4. Outbrain Click Prediction
The Outbrain Click Prediction dataset also deals with predicting what recommended content users will click next. It samples two billion page views, nearly 17 million clicks and a mess of user recommendations that were made across hundreds of publisher sites over the course of two weeks in 2016. (Outbrain is one of the companies that put boxes of sponsored-content articles at the bottom of sites.)
“So much of in-practice data science is literally just ad-click predictions,” Eddy said.
Image data is data extracted from images or photos, and can include information on pixels and other visual characteristics.

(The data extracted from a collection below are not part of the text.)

Each row is a point on a landscape with many peaks, with its height.
From any point a climber steps to the highest of the 2 points nearest to it. It stops when none of these is higher. Distance is the straight distance between rows; heights are no part of it.
J859: [ 0.26  2.00  2.26  1.77  1.70 -1.18  2.75 -1.27 -0.44 -0.43 -0.31  0.56
  0.57  0.70 -1.51 -1.65  1.10 -0.59 -0.68 -0.17 -1.34 -0.46 -0.94  0.43]  h=36.8
J269: [ 0.11 -0.60  1.03  0.52  1.17 -0.74  0.08 -2.67 -1.15 -0.08  0.99 -0.80
 -1.12  1.36 -1.71  2.05  0.13  1.45 -0.93  0.47 -1.30  0.42  0.27 -1.62]  h=47.2
J549: [-0.53  0.67 -0.66 -1.34 -0.48  0.92 -0.75  0.98 -0.30 -0.16 -0.91  0.84
  0.81  1.33  1.41 -0.35  0.69 -1.00  0.39  1.60 -1.95  0.71  0.28 -1.63]  h=27.6
J548: [-0.24  0.63  1.98  0.58  0.06  2.77 -0.02  1.50 -0.13 -1.35  2.08  0.18
  0.96 -0.20  1.03 -1.82 -2.64 -0.32 -0.66  1.09 -0.87  0.67 -1.39  1.07]  h=34.0
J498: [-2.35  2.36 -0.14  0.85 -0.09  0.00  1.00  0.62 -1.07 -2.91 -0.65  1.70
 -0.44 -2.29 -0.13 -1.05  0.11 -0.82 -0.87  1.24 -1.32 -0.01 -2.43  1.14]  h=40.2
J56: [ 0.93  0.14 -1.38  0.79  0.81  0.27 -0.65 -0.97  0.66 -0.40  0.16 -2.37
  0.40  1.73  1.88  0.48  0.55  1.32  0.28  0.72 -1.32  0.53 -0.15  0.56]  h=81.8
J789: [-0.42 -1.35  0.52  0.20  0.41 -0.69 -0.13 -0.62 -0.65  0.70  1.34  1.33
 -0.37  1.52 -0.50  2.39  0.42  2.85 -0.96  0.90 -0.06  0.32 -0.84 -3.50]  h=41.5
J466: [ 2.75 -3.15 -1.98 -3.00 -3.75  1.09 -2.63  0.98  0.34  1.11  1.17 -4.62
 -1.48 -0.03  1.07  3.80  0.37  2.38 -0.20 -1.49  2.32 -4.93 -0.87 -3.07]  h=55.7
J744: [-2.09 -1.01  2.10  0.56  1.91  0.19 -0.24 -1.11 -3.13 -0.63  0.65  2.40
 -0.27 -0.37 -0.80 -0.45 -0.87 -0.11 -0.69  1.32 -0.53  1.26 -1.82  0.14]  h=33.9
J842: [-2.21 -0.76  0.49 -0.55  0.65 -1.30 -0.60 -0.73  0.99  1.24 -0.28  2.86
 -1.98  2.38 -1.97 -0.86 -0.57 -0.62 -2.08  1.69  2.52 -0.78 -0.15 -0.22]  h=61.7
J300: [-1.28 -0.19  1.78 -2.14  0.02 -2.07  1.32 -1.87  0.81  2.48 -1.51 -1.43
 -1.62  3.70 -0.14 -0.12  0.43 -0.66 -1.27  0.96  1.98 -1.78  0.28  1.84]  h=30.6
J487: [ 0.17  0.80  0.39 -0.77  0.30  0.59 -1.85 -0.41 -0.30  1.52 -0.68 -0.36
  0.65 -0.97  0.00 -0.32  0.00 -0.72  3.08 -1.79 -1.68 -0.13  1.04 -0.75]  h=50.8
J825: [ 0.87 -2.58 -2.08  0.87  2.20  0.67 -3.33  0.51  1.20  1.13  1.09  2.03
 -0.14 -0.55  1.50  1.44 -0.33 -0.06 -1.41 -0.94 -0.84  1.42 -0.66 -0.70]  h=22.1
J20: [-1.03  3.24  1.00 -0.52  0.91 -4.05  3.76 -2.08 -1.26  2.74  0.62 -1.60
 -1.10  1.14 -1.34 -0.50  0.88 -1.05  1.28 -0.14 -0.43 -2.21  1.99  1.90]  h=61.8
J457: [-0.69 -0.83  1.50 -3.12  0.00 -1.94 -0.83 -0.41  1.75  3.13 -0.21 -1.38
 -2.29  1.45  0.99  0.19  0.41  0.53 -1.29  0.71  0.31 -1.67 -0.43  0.23]  h=37.8
J990: [ 1.04 -1.45 -1.83 -0.30 -0.20  3.34 -3.36  2.27  0.51  0.27  1.34  2.02
  0.51 -1.59 -0.05 -0.36 -2.99  0.25 -0.14 -0.49  0.99  1.14  1.02 -0.60]  h=62.7
J377: [ 3.73 -3.90 -1.23  0.10 -2.48  1.93 -1.30  0.13  0.80 -0.47  1.00 -1.74
  0.26 -1.12 -0.25  3.97  0.40  2.88 -0.81 -0.66  0.30  0.65  0.29 -2.22]  h=69.6
J74: [ 4.48 -5.31 -3.05 -0.27 -3.77  2.68 -1.14  0.11  0.57 -1.42  2.15 -1.80
 -0.13 -0.70  1.90  2.97  0.25  1.36  1.17 -1.27  0.06 -0.54 -1.28 -3.22]  h=65.1
J61: [-0.64 -0.74 -0.14 -1.20  1.32 -1.50 -0.93 -2.25 -0.41  1.18 -0.87 -1.37
 -1.30  3.52 -1.77 -0.60  2.99  1.22  0.35  1.60  1.16 -1.75 -0.21 -0.91]  h=24.6
J795: [ 0.75 -1.30  0.87 -2.41 -1.23 -2.10 -1.87  0.05  0.31  2.29  0.37 -3.20
 -0.66  0.20  1.55  0.46  0.20 -1.19  0.26 -0.50  0.28 -1.01  0.23 -0.06]  h=42.7
J344: [ 0.71 -1.37 -1.93  0.48 -2.63  0.04 -2.23  1.70  0.86 -0.66 -0.37  1.00
  0.52 -1.45  1.67  0.40 -2.37 -1.81 -0.79 -0.90 -0.02 -0.31 -1.69 -0.96]  h=48.9
J937: [ 1.37 -1.59 -1.87 -0.19 -0.01  0.46 -2.13  1.06  0.34 -0.53  0.24  0.48
 -0.40 -0.90 -0.38  1.98  0.94  1.75 -1.71  1.84  1.16  3.10  1.14 -1.42]  h=61.2
J622: [ 2.08  1.63  0.71  2.78 -0.31 -0.83  2.49  0.15  0.93 -0.56 -0.32 -1.25
  2.19 -0.14 -0.32 -1.30  1.52 -1.54  0.15 -1.30 -1.55 -0.79 -0.37  1.53]  h=41.4
J395: [ 1.09 -0.89 -0.87 -0.41 -0.22  0.24 -0.23  1.90  1.45 -1.06  1.82 -0.38
 -0.20 -0.25 -0.37 -1.80 -0.69  0.29 -1.12 -0.25 -1.08  0.11 -0.71 -1.03]  h=41.9
J482: [-0.42  2.29  0.80 -0.23  2.02 -2.09  1.74  0.49 -0.67  0.05 -0.53  0.18
 -0.12 -0.80 -1.07 -3.18  0.59  0.38 -1.30  0.75  1.91  1.65  0.36  1.13]  h=49.8
J186: [-0.35  0.99  1.33 -1.19 -1.67  0.16 -0.83 -0.90 -0.12  0.88 -0.18 -2.01
  0.40  0.43 -0.49  0.39  0.41  0.19  2.63 -0.94 -0.97 -2.46  0.70 -1.30]  h=45.1
J404: [ 0.76  2.20  0.70 -0.23  0.51  2.31 -0.63  1.35  0.23 -0.87 -0.28  0.95
  1.19 -3.12  1.01 -1.67 -1.96 -1.01  1.25 -2.25 -1.72  0.64  0.08 -0.56]  h=68.8
J620: [ 0.44  4.60  0.84  1.61  2.40  0.99  2.76  0.49 -1.74  0.32  0.43  1.57
  3.25 -1.38  1.11 -1.94  1.28 -1.74  1.15 -0.34 -2.14  0.42  0.19  3.00]  h=69.0
J642: [-3.96  2.21  2.18  1.15  3.37  0.40  6.96 -1.18 -3.28 -0.55 -0.56  5.13
 -0.18  1.95 -0.82 -1.75  0.36 -2.43 -0.37  1.07 -0.22  0.41  0.89  2.08]  h=27.1
J784: [ 0.56  0.03  0.77 -0.90  0.53 -0.11 -0.08 -1.73  0.12  0.77  0.38 -4.23
 -1.86  2.13 -0.52  1.85  0.42  2.39 -0.83  0.30 -0.13 -1.12  0.78 -1.42]  h=56.6
J39: [ 0.85 -2.78 -3.67  0.27 -1.87  3.94 -3.50  3.02 -0.05 -1.04  0.35  2.21
  0.64 -2.59  1.53  1.46 -2.65 -1.86  0.19 -1.63  1.11  2.72  0.38 -0.31]  h=67.6
J782: [ 1.00 -0.88  0.92 -1.25  0.29 -2.85 -0.52  0.58  1.20  0.08  0.18 -0.44
 -0.67  0.18 -2.05 -0.87  1.79  1.51 -1.50  0.46  1.33 -1.40  0.45 -2.15]  h=40.5
J634: [-2.18  0.99 -0.41 -0.10 -0.49  1.59 -1.23  0.43 -0.22 -0.62 -1.98  1.91
 -0.71 -1.26 -0.73  0.48 -0.21  1.62 -0.16 -0.16 -0.80  0.19 -2.05 -1.72]  h=77.0
J310: [ 2.62 -0.36 -0.96 -0.33 -0.85  1.06 -1.76 -0.77  0.57 -0.30 -0.15 -3.64
  0.74 -0.29  1.28  0.67 -0.88  0.96 -0.32 -0.06 -0.27  0.20 -0.26 -0.45]  h=71.2
J387: [-1.22  2.73  0.55 -1.54  1.66 -0.79  3.10 -1.71 -1.00  0.18 -0.16  0.01
 -1.96  1.95 -1.14 -1.84 -1.11  0.94 -0.98  1.25 -0.70  0.54  0.52 -0.47]  h=35.9
J29: [-1.55  1.00  1.42  0.27  0.92 -2.27  0.60 -2.98  1.53 -0.17 -0.18  0.12
 -2.58  1.61 -1.26  2.02  0.29  0.35 -2.28  0.49  0.54 -2.16  0.69 -0.04]  h=38.7
J935: [ 2.35 -3.98 -2.13  1.34 -0.76  2.67 -3.12  1.39  0.54 -0.85  1.46  0.28
  0.49 -1.22  1.68 -0.04 -0.08  0.57  1.13 -2.19  0.06  0.96 -1.50 -2.04]  h=19.8
J687: [ 0.29  1.11  2.97  1.08  1.73 -1.37  1.28 -1.59  0.45  1.19 -0.92 -0.72
  0.73  1.59 -0.13 -0.07 -0.17  0.86 -0.40 -1.23 -0.49 -0.74 -0.35 -0.13]  h=32.2
J745: [ 0.61  0.16  0.08  0.60 -0.42 -0.97 -0.61  1.48  0.07  1.18 -1.69  0.11
  1.51 -0.47  0.57  0.60 -1.21  1.23 -0.54 -2.15 -0.92  1.16 -0.63 -0.94]  h=25.8
J530: [-1.45  1.89  1.10 -0.30  1.57  0.20  0.85 -0.88 -1.44  0.76  1.14  0.46
 -0.31 -0.04 -0.01 -0.75 -1.48 -1.04  1.50  0.27 -2.78  0.60  0.53  0.92]  h=21.6
J995: [-0.70 -1.79  1.13  0.10  0.21  0.43 -0.64 -2.56  0.25  2.07 -1.83 -0.89
 -0.62  2.02  0.15  1.92  1.48  0.18  0.76  0.02 -0.53  0.70 -0.09  0.88]  h=24.2
J381: [-1.36 -0.89  2.11  0.58  2.01 -0.86  1.14 -2.89 -0.28  1.79 -0.97  0.76
  0.28  2.75  0.21  0.65  0.31  0.97 -0.17  0.46  0.40  0.15 -0.82  1.09]  h=27.8
J369: [-0.42 -1.06  1.28  0.58  0.83 -2.40 -0.83 -1.64  0.12  0.82  0.21 -2.63
 -0.67  2.09 -0.64  0.04  2.57  0.17  1.29 -0.85  1.11 -2.37  0.27 -1.09]  h=21.0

This data is found from image files such as JPEGs, PNGs and GIFs, and is used to train machine learning models to recognize and classify certain objects from pictures (leading to abilities like computer vision).
5. MNIST Database of Handwritten Digits
The MNIST Database of Handwritten Digits is a well-known dataset — consisting of the digits 0 through 9, written in a variety of handwriting styles — remaining as an ideal entry point for image classification newcomers.
Basic classification is “pretty much the simplest possible problem for images, but it’s a good starting point for anyone who’s playing around with neural network image classification from scratch,” Eddy said.
“One of the hard things about working with neural networks when you’re starting is that, sometimes, training and retooling your models is just very time consuming,” he added. “So having relatively smaller, simpler datasets dramatically speeds that up.”
6. Dogs vs. Cats
“It’s simple enough to be accessible, but complicated enough to allow for meaningful work — my absolute favorite resource to recommend to a beginner in deep learning, in particular those who want to work with Python,” Eddy said. “Having a guided approach is extremely helpful.”
There’s a universe of more complex problems waiting beyond these simple classifications, but the core of those problems often involve repeat applications of exactly the kind of work needed to solve simpler ones, “so starting with one or two of those simple datasets will give you a really strong foundation for exploring almost any standard image problem,” Eddy said.
Text Mining and Text Analysis Datasets
Text mining and text analysis examine and identify patterns in unstructured text data. This data includes any large amount of text that is not traditionally organized or formatted into a table or database. Text mining and analysis can be used for sentiment analysis, topic modeling and named entity recognition, and may apply natural language processing (NLP) to achieve these tasks.
7. Large Movie Review Dataset
The Large Movie Review Dataset, a 2017 cache of IMDB reviews, includes 25,000 reviews for testing and 25,000 more for training, remaining as a popular tool for sharpening sentiment analysis skills.
As Towards Data Science noted in a spotlight, be prepared to do a fair amount of cleaning and vectorization before building and training your classifier. But the effort should pay off.
“You can [predict sentiment] with traditional NLP techniques or with slightly fancier, modern neural network techniques,” Eddy said. “It’s a very easy playground for a wide range of different possible techniques.”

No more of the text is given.